Anyway, this weekend I had the opportunity to ride a motorcycle. I'll save you the descriptive details about how riding a motorcycle is a metaphor for life; if you want that then read Zen and the Art of Motorcycle Maintenance. (Or my future blog posts, probably)
I learned that I value riding a motorcycle for its own sake. It is an end in itself.
Nearly everything I do, including this blog, is aimed at accomplishing something, bettering myself. And I know my "self-development" has paid dividends. But getting on the highway and pulling the throttle open on an R3 was life changing.

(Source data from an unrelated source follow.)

Each row was made from one small tree. Brackets hold a mark, then the marks that hang from it, in alphabetical order. Every link used is in the known rows. Write each row's tree.
(in the rows, 100 means zero)
Known rows
{varel {gogu diduro} kagu lofuf}: 101 105 161 69 107 113 136 109 105 96 88 108 91 137 104 103 87 120 80 124 72 99 124 117 95
{mafome luzos {pelum {kagu {varel gogu lofuf}}}}: 85 86 116 135 112 106 60 96 133 94 113 131 85 125 99 110 73 118 77 127 104 95 122 140 104
{dilub {lofuf {varel kagu}}}: 106 91 103 91 75 121 95 101 124 110 110 123 82 92 96 83 75 120 111 116 79 81 123 129 103
{pelum {kagu varel}}: 86 80 112 135 94 120 90 97 128 101 99 124 82 91 95 113 89 128 103 111 79 80 119 132 113
{varel kagu lofuf}: 97 99 129 84 98 123 129 97 115 100 89 116 91 128 100 105 85 112 88 116 71 88 130 119 106
{lofuf {diduro {gogu {vafi kagu}}} varel}: 94 61 101 128 76 105 103 91 126 97 116 97 76 103 103 74 71 135 94 96 73 87 120 141 98
{kagu {varel gogu}}: 95 87 101 125 87 105 62 111 119 106 97 119 84 103 97 87 105 124 115 108 82 68 117 133 99
{gogu {diduro lofuf}}: 87 70 129 140 93 116 102 96 116 98 116 96 82 116 102 96 86 128 92 105 87 93 121 130 96
{pelum kagu}: 83 85 120 121 90 119 115 86 124 97 105 118 84 102 98 114 89 123 96 111 73 97 119 131 111
{diduro gogu}: 88 74 100 123 87 112 87 91 119 96 120 104 86 128 102 86 96 120 103 104 77 72 124 142 96
{pelum kagu {mafome luzos}}: 75 84 117 130 102 116 124 83 136 93 118 116 83 123 94 141 75 119 83 122 91 99 114 137 105
{luzos {mafome pelum}}: 93 74 95 122 83 111 79 95 122 103 118 115 78 125 96 89 91 109 92 111 101 79 122 144 99
{dilub {lofuf varel}}: 102 87 95 104 67 115 89 103 125 112 114 121 81 86 96 75 79 122 119 109 82 76 119 129 102
{mafome luzos {pelum {kagu {varel {lofuf diduro}}}}}: 82 78 108 147 114 103 70 88 134 97 112 131 80 117 98 109 66 122 74 121 108 96 122 139 107
{mafome luzos pelum}: 82 78 100 142 100 101 48 81 127 98 122 121 82 127 102 97 81 109 87 116 110 101 123 146 95
{dilub {lofuf {varel gogu}}}: 105 94 100 92 67 110 91 109 122 109 114 120 83 93 97 72 84 123 117 113 78 79 116 129 99
{pelum {mafome luzos}}: 80 83 101 131 94 108 102 87 129 100 117 110 83 129 96 120 85 112 96 114 98 88 116 139 94
{pelum {kagu {varel {lofuf diduro}}} {mafome luzos}}: 80 85 113 137 110 113 128 96 139 99 105 122 82 117 90 136 68 128 80 122 95 81 115 130 110
{mafome {pelum {kagu {varel {gogu diduro vafi} lofuf}}}}: 88 79 138 130 108 115 83 109 123 97 103 117 81 117 100 102 77 127 80 123 96 93 122 133 104
{vafi {gogu varel} kagu}: 90 86 130 128 74 105 95 98 120 100 117 104 91 101 116 101 89 115 105 83 51 89 125 160 110
{vafi kagu}: 90 84 113 122 76 113 104 92 121 98 108 116 89 110 107 97 95 113 103 91 65 101 121 143 110
{vafi {kagu varel}}: 93 79 104 136 81 113 78 103 125 102 102 122 87 99 104 97 95 118 110 91 70 84 121 145 112
{luzos {mafome {pelum {kagu varel}}}}: 93 72 100 130 90 116 77 99 129 102 115 123 77 114 93 103 85 116 89 116 100 75 121 145 107
{pelum {kagu {varel lofuf}}}: 89 87 119 124 96 122 108 104 128 101 94 125 85 98 95 113 85 127 98 113 76 76 121 124 116
{diduro {gogu varel} lofuf}: 87 62 97 147 92 120 75 94 125 94 137 85 88 136 100 91 88 132 92 108 72 50 128 151 98
{dilub {lofuf {diduro {gogu vafi}} {varel kagu}}}: 103 78 103 102 84 118 109 99 123 105 120 109 78 102 97 70 63 134 100 113 78 86 123 135 99
{mafome luzos {pelum {kagu {varel {gogu diduro} lofuf}}}}: 85 82 131 136 118 104 63 98 129 94 113 127 83 124 101 113 71 122 74 128 108 99 120 139 101

Write each row's tree
91 75 128 110 108 129 93 104 115 95 114 86 91 137 102 99 80 129 94 118 68 66 132 143 95 -> {diduro {gogu vafi {varel kagu lofuf}}}
92 93 135 108 92 105 118 98 114 105 101 102 88 109 108 99 80 121 93 100 62 78 129 139 103 -> {vafi {gogu {varel kagu {lofuf diduro}}}}
96 78 98 131 87 115 103 108 122 105 123 113 81 105 100 69 73 134 108 98 75 86 122 146 106 -> {dilub {lofuf {diduro {gogu {vafi {kagu varel}}}}}}
91 75 105 121 88 116 94 92 127 99 119 119 77 121 95 103 85 113 84 116 96 86 121 143 106 -> {luzos {mafome {pelum kagu}}}
98 77 104 105 82 103 110 82 123 106 95 114 75 91 96 88 76 127 91 108 81 87 120 125 99 -> {lofuf diduro {varel kagu}}
104 87 100 97 78 111 114 95 123 112 108 123 78 87 95 76 69 128 103 111 81 86 120 127 103 -> {dilub {lofuf diduro {varel kagu}}}
83 90 126 126 112 120 117 110 136 93 108 113 85 128 93 135 71 127 83 129 89 89 116 133 106 -> {pelum {kagu {varel {gogu vafi} lofuf}} {mafome luzos}}
92 89 128 110 83 113 101 107 114 92 108 101 88 122 106 87 95 121 102 102 62 112 119 141 100 -> {varel {gogu {vafi kagu}}}
91 84 150 125 77 104 116 99 115 95 115 106 87 106 121 97 84 115 98 81 60 116 123 151 106 -> {vafi {gogu diduro} kagu}
92 79 122 132 89 126 94 114 122 98 101 105 87 109 104 93 82 123 107 96 68 97 126 138 110 -> {gogu {vafi {kagu {varel lofuf}}}}
95 88 114 121 96 107 97 120 117 104 89 109 83 110 96 79 88 133 102 107 79 76 120 124 101 -> {kagu {varel {gogu vafi} {lofuf diduro}}}
94 65 88 122 75 96 98 85 125 102 112 105 75 100 98 74 79 132 96 101 82 69 118 134 94 -> {lofuf {diduro gogu} varel}
99 99 171 75 112 122 135 116 104 92 90 96 90 139 105 101 79 125 81 125 71 112 126 119 93 -> {varel {gogu diduro vafi} kagu lofuf}
84 90 136 123 115 113 121 108 133 95 106 117 85 126 94 140 73 128 80 130 94 85 113 130 103 -> {pelum {kagu {varel {gogu diduro} lofuf}} {mafome luzos}}
95 77 106 122 92 118 91 104 129 102 110 124 79 120 93 103 81 115 85 117 98 72 123 138 109 -> {luzos {mafome {pelum {kagu {varel lofuf}}}}}
97 83 110 113 92 114 92 109 127 99 110 123 80 125 94 100 85 116 82 120 95 75 121 138 107 -> {luzos {mafome {pelum {kagu {varel gogu lofuf}}}}}
96 83 125 126 87 107 83 111 119 99 102 117 87 105 107 96 97 122 105 97 71 91 117 143 105 -> {vafi {kagu {varel {gogu diduro}}}}
84 64 151 138 108 119 79 108 107 105 109 79 82 100 102 105 83 137 109 112 84 85 120 138 86 -> {gogu diduro vafi varel}
92 84 152 112 92 111 107 111 108 92 108 94 86 120 110 92 90 127 97 104 69 119 116 138 94 -> {varel {gogu diduro {vafi kagu}}}
79 80 109 144 107 117 99 93 140 98 113 122 81 113 91 141 76 124 90 123 96 82 114 139 107 -> {pelum {kagu varel} {mafome luzos}}
96 99 146 89 95 103 128 113 106 99 94 106 89 128 104 91 94 122 92 114 76 91 118 116 93 -> {varel {gogu diduro} lofuf}
78 78 113 141 107 108 65 77 132 92 123 126 82 122 101 114 73 114 77 122 105 109 122 145 103 -> {mafome luzos {pelum kagu}}
95 83 102 110 94 111 109 96 117 109 121 111 83 110 97 79 77 131 101 112 76 73 123 141 100 -> {dilub {lofuf {diduro {gogu {varel kagu}}}}}
81 75 106 152 110 108 45 86 135 96 118 131 81 114 98 113 73 118 83 123 110 96 122 147 105 -> {mafome luzos {pelum {kagu varel}}}
98 95 109 111 90 107 84 119 119 106 89 120 88 112 97 87 99 123 108 110 79 63 120 124 102 -> {kagu {varel gogu lofuf}}
89 86 116 125 99 110 81 102 127 99 102 129 83 117 98 101 85 120 82 121 93 80 122 133 109 -> {mafome {pelum {kagu {varel gogu lofuf}}}}
84 58 146 154 106 126 82 108 113 100 121 71 83 111 102 103 76 142 98 111 83 84 124 140 90 -> {gogu {diduro lofuf} vafi varel}
83 64 106 139 98 105 98 91 115 101 117 88 80 115 99 82 83 137 97 103 77 74 122 144 93 -> {lofuf {diduro {gogu vafi varel}}}
104 90 115 83 78 109 89 96 121 100 97 113 83 105 99 93 88 119 97 118 74 84 120 128 95 -> {lofuf {varel gogu kagu}}
99 93 116 114 83 110 97 115 122 100 96 122 92 113 105 93 95 118 102 97 63 82 121 137 112 -> {vafi {kagu {varel gogu lofuf}}}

While I was on the freeway, I was focused and in the moment: my body found a meaningful metaphor, and that metaphor happened to be incarnated in this physical world in the form of a motorcycle. Philosophy be damned; I found a new itch that great minds and books can't scratch.
In hindsight, I didn't even enjoy acid for its own sake. I was on an enlightenment quest, taking increasingly heroic doses on a journey to find the solution to (my) suffering, which I might add, ended terribly. I suppose the same thing could be done on a motorcycle, and I think that's how a lot of young guys die: they're chasing a moving threshold rather than enjoying the ride—however fast or slow that ride may be.
Maybe, if I get a motorcycle, I'll devolve into a speed chasing junkie. But for the time being, saving up for a motorcycle seems like the right thing for me to do, because I want to ride.
On an unrelated note, I found this video from 2003 because the phrase "Spirit of Gravity" came to mind, and I couldn't figure out where it came from, so I had to google it. And now the song is stuck in my head.
I need to plan my thoughts out better. These posts meander.